Awaking Friday morning to the support of my friends and family, I smiled as the Devotional was focused on control/surrender. Talking to my Dad that night and then doing an in-depth study on verses within that context such as Psalm 46:10, James 4:7, Job 11:3, I wrote a prayer laying it all down (not knowing what all God was asking for) and listened to those around me saying, “I feel like you need to surrender your heart… It sounds to me like God really wants you to give him control…Just trust that while pursuing the act of “letting go” and letting God have control, we as Christians have the privilege and comfort of knowing that our good God has control of the situation …Everyone struggles with wanting control over uncontrollable situations but start in little steps…God doesn’t want perfect results from us, as much as he wants our hearts to be turned towards him.”
That night, and now into Saturday morning, I realize how all of these things interconnect and are just a small portion of my future life that He is revealing to me. I still am and probably always will want control, after all, I love planning and mapping out my life to the fullest. However, I have also concluded that by giving God complete control, I surrender and submit all I am to Him, especially within the depths of my heart that will align with His will for my life.
And in a final prayer, this is what my heart now fully knows and rests upon:
“I relinquish every desire I have, even those I most want to cling to and ask that they are surrendered in alignment to your control. In asking for freedom, take these things of my heart and take control. Let me see you move in them through me, for it is never my power of spirit, but yours ALONE. How good it is to serve a God that loves me enough to put up with me but loves me for who I am and where I am at amidst the struggles. I give you control of my anxiety, depression, fear, wanting to be in a relationship, craving love, finding substantial friendships, my future, my career, my ALL. As I continue to read and study Scripture and then end in prayer, let me be ever more thankful and in love with you. For who you are, what you are teaching me, and the JOY NOT Fear in knowing that it is OKAY I AM NOT IN CONTROL because you are and you know exactly when I need what according to your will.
Let the desires of my heart, mind, and emotions be flooded with more of you. Set my sights on you and like the chipping away of that mountain through the mustard seed of faith, chip away at the things that hold me back and replace them with full peace, comfort, adventure, and steadfast love in a heart that is now utterly loved and known and used completely by you.”
I do not know my future, but I know the one who holds it. Someday I will seek those mountains, and other days I will travel across them to tear them down. But one thing is for sure: in these moments of uncertainty, covered in the grace and love of things unknown, a known and loving God purses and runs after me, continually transforming me into who, what, when, where, and why I am meant to be them.

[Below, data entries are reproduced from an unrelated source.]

Each row below holds a small network's activations on one input, seen along a few directions.
In each table, some parts of the input vary, and every possible input appears once, in random order.
Descriptions start from the smaller parts, as in this example, which fits no table here: one of 4 places along a line, together with either a single point or one of 9 places around a ring or (one of 2 separate values, together with one of 8 places around a ring).
Shared parts are said once, and a part with two or three values counts as separate values.

Other details of the inputs shift rows strongly along two fixed directions, in all tables alike. That doesn't count.

A family of inputs:
r1: [  2 -12   0 -39  -2  29  -9  46 -34  28 -40]
r2: [  28   49    5   35    2  -45 -108  -54  -24   -8   13]
r3: [ 14  44   7  -1  51   4  -9  77 -81  22 -32]
r4: [ 30  70 -50  54  33 -23 -61 -53 -26 -15  21]
r5: [-21 -67  37 -80 -30 -27  84  61  27  21 -74]
r6: [-25 -78   8 -94 -21  33  89  63  18  37 -44]
r7: [ -9  31 -18  34  -1 -26 -19 -91   5  16  42]
r8: [-10  -8  25 -44  13  40 -16  29 -36  17 -48]
r9: [ 16  37  16 -17  73  14   7  73 -77   8   3]
r10: [-50 -48  68 -70 -37  31  90  67  45  -4 -55]
r11: [ -3  43  32  -8  62  15  -8  55 -78  10 -37]
r12: [-23 -32  17 -28 -57   4  54 -43  84 -19  63]
r13: [ -6 -43 -20 -24 -51 -54  33 -72  84 -14 -22]
r14: [ 27  24 -27  59  59  24 -10  97 -52 -21 -60]
r15: [ 23  44  28  -6  22  27 -43 115 -49 -17  -4]
r16: [ 15  10 -56  12 -23   1 -54 -87  27  -9  12]
r17: [-18 -73  34 -87 -19 -23  91  70  28  16 -53]
r18: [ -2   7 -23  10 -29   4 -61 -93  12  19  27]
r19: [ 23  53 -35  41  31 -21 -46 -51 -33   4  71]
r20: [ 27  24 -48  95  29  -1 -43 -29 -19 -15  67]
r21: [ 26  66  -3  51 -20  -3 -96 -23  -9 -24  52]
r22: [ 20  18  -7  55  51  23 -12  97 -70   2 -32]
r23: [ -6  31   8  33 -47  -7 -52 -63  41 -16  46]
r24: [-38 -59 -19  41 -35  -5  77 -61  70  11  13]
r25: [-30 -49  28 -36 -48 -40  37 -87  68  -2  -4]
r26: [-11 -54  12 -45 -37 -42  50 -68  68  -5  37]
r27: [ 14   1 -26  -4  -9  12 -44 -84   8   2  70]
r28: [ 26  54  13   4  19  24 -50 107 -35 -35 -53]
r29: [  4 -20   1  24  47  28  47  71 -27  -6   4]
r30: [-43 -60  -7  34 -24   4  80 -71  66  -3  16]
Description of these inputs: one of 5 separate values, together with either a single point or one of 5 places along a line.
The inputs of r24 and r7 match in every part but the choice among 5 separate values. If r20 is changed in the same way as r24 into r7, which row does it become?
Answer: r19
List by row number the other rows that have the choice among 5 separate values in common with r10.
Answer: r12, r15, r21, r23, r28
List by row number the other rows that have the choice among 5 separate values in common with r25.
Answer: r2, r5, r13, r17, r26

A family of inputs:
r31: [ 28  47   1  30   2   3 -92  -6 -22 -24  20]
r32: [  0   1 -16  22   0 -13   2 -45  12  -2  15]
r33: [-16 -20   0 -14 -56  -7  14 -53  65  -8  18]
r34: [  6  15   8  14  16  25  -5  71 -24  -9 -20]
r35: [ 16  28   3  11  47  26 -27  66 -63   7 -17]
r36: [ 15  28  -9  15   2  -6 -59 -35 -16  -3   5]
r37: [-12 -20  -7   1 -25 -25  24 -62  40   3  14]
r38: [ 21  38 -25  56  27   4 -57 -20 -35  -6  17]
r39: [ 24  33 -31  51  25  -1 -55 -19 -31  -5  18]
r40: [  8  20  -5   5  -5  -5 -51 -37  -8  -1  12]
r41: [  2  14   2  17 -20 -15 -16 -25  22 -15  24]
r42: [  7   8  19 -24  26   3   0  48 -40  10 -14]
r43: [ -8 -15   4   7 -36 -18  12 -42  50 -14  29]
r44: [ -9  -7  -3   3 -17 -20   4 -53  23   2  22]
r45: [-15 -39   7 -50 -20  -1  42  17  21  14 -44]
r46: [-13 -23  19 -52  -9  10  26  24   5  16 -29]
r47: [ -9 -11  11 -16  17   7  32  41 -15   7 -28]
r48: [ 12  27 -21  45  17   5 -44 -24 -24  -3  26]
r49: [ -4   3  -8  21 -20  -7   6 -31  34 -16  27]
r50: [-12 -28  11  -5  -9  21  44  48  19  -6 -17]
r51: [ 15  25  16  14  29  14 -23  72 -36 -18 -17]
r52: [-13 -32 -23   2 -23 -22  43 -60  48   3  15]
r53: [  3   2  17 -41  11  15  -7  42 -31  12 -24]
r54: [  2  -8  10 -22  14  -9  18  44 -17   8 -38]
r55: [ -5  -8 -14   2  -5  -9  16 -51  17   4  38]
r56: [ -7 -12  10 -23  17   8  35  37 -12  11 -19]
r57: [-11 -17  21 -36   5  -1  36  32  -3  14 -21]
r58: [-24 -49   3 -35  -8  17  80  20  19  20 -11]
The inputs of r44 and r47 match in every part but one. If r42 is changed in the same way as r44 into r47, which row does it become?
Answer: r55
What is each input in this table made of?
Answer: one of 4 places along a line, together with either one of 2 separate values or one of 5 places along a line
Which other rows does r51 become when the choice among 2 separate values takes its other values? List them by row number.
Answer: r49
List by row number the other rows that have the place on the line of 4 in common with r36.
Answer: r31, r33, r40, r45, r46, r53
Which other rows does r41 become when the choice among 2 separate values takes its other values? List them by row number.
Answer: r43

Help me live this out, God. I know someday, you will provide him who will join you and me on this journey of adventure, especially on the highest mountaintops and lowest of valleys. In clarity, it wasn’t even these messages of “mountains, adventure, control, surrender, and spontaneity” that spoke to me, but the meaning they conveyed in what each one represented to me. Remember, God, speaks in the hills and valleys of unknown adventure.